Изменить стиль страницы

— Это не так просто, — поспешно ответил Чжан Фу-цюань.

— А я думал, что стоит только тебе захотеть, как это непременно дойдет до его ушей.

— А какой толк будет от моих слов?

— Очень большой, очень, — по-прежнему с улыбкой говорил Хэ Цзы-сюе. — Я уверен, что после твоих слов он одумается. Ведь он рабочий и поймет, что только невежественные люди могут из-за личной неприязни наносить ущерб государству.

— Лучше ты сам с ним потолкуй, — поспешно проговорил Чжан Фу-цюань, изо всех сил стараясь показать свое беспристрастие к личным делам Цинь Дэ-гуя.

— Я хотел бы, чтобы ему об этом говорили все, не только я один, — с серьезным лицом сказал Хэ Цзы-сюе. — Нужно, чтобы он почувствовал силу коллектива.

4

Распрощавшись с парторгом, Чжан Фу-цюань вошел в общежитие и прилег на кровать. В комнате было прохладно, через открытое окно залетал легкий ветерок и приятно освежал лицо. Трое соседей сталевара сладко спали. Тишина и прохлада клонили ко сну. Но Чжан Фу-цюань никак не мог уснуть, он свернул одеяло и подложил его под подушку, а сам сел, вытащил сигарету, закурил и невидящим взглядом уставился в окно.

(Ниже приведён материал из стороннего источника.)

Every row gives one point. The window is the flat piece filled in between its corners: a triangle in 3 columns, a solid with four corners in 4, and so on. A path goes straight from each point to the next, and from the last back to the first. List the points from which the path goes on through the window.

Мысли сталевара были далеко. То перед его глазами вставал парк и смеющиеся девушки, которых он обучал езде на велосипеде. А через секунду он уже сидел с ними в кино и жадно следил за происходящим на экране. Вот от неожиданности кто-то из них вскрикнул, уронив веер. Вот они весело смеются, забрызганные водой. Но Чжан Фу-цюань не отрывает своего восхищенного взгляда только от одной из них. Она нравится ему, но он ее побаивается.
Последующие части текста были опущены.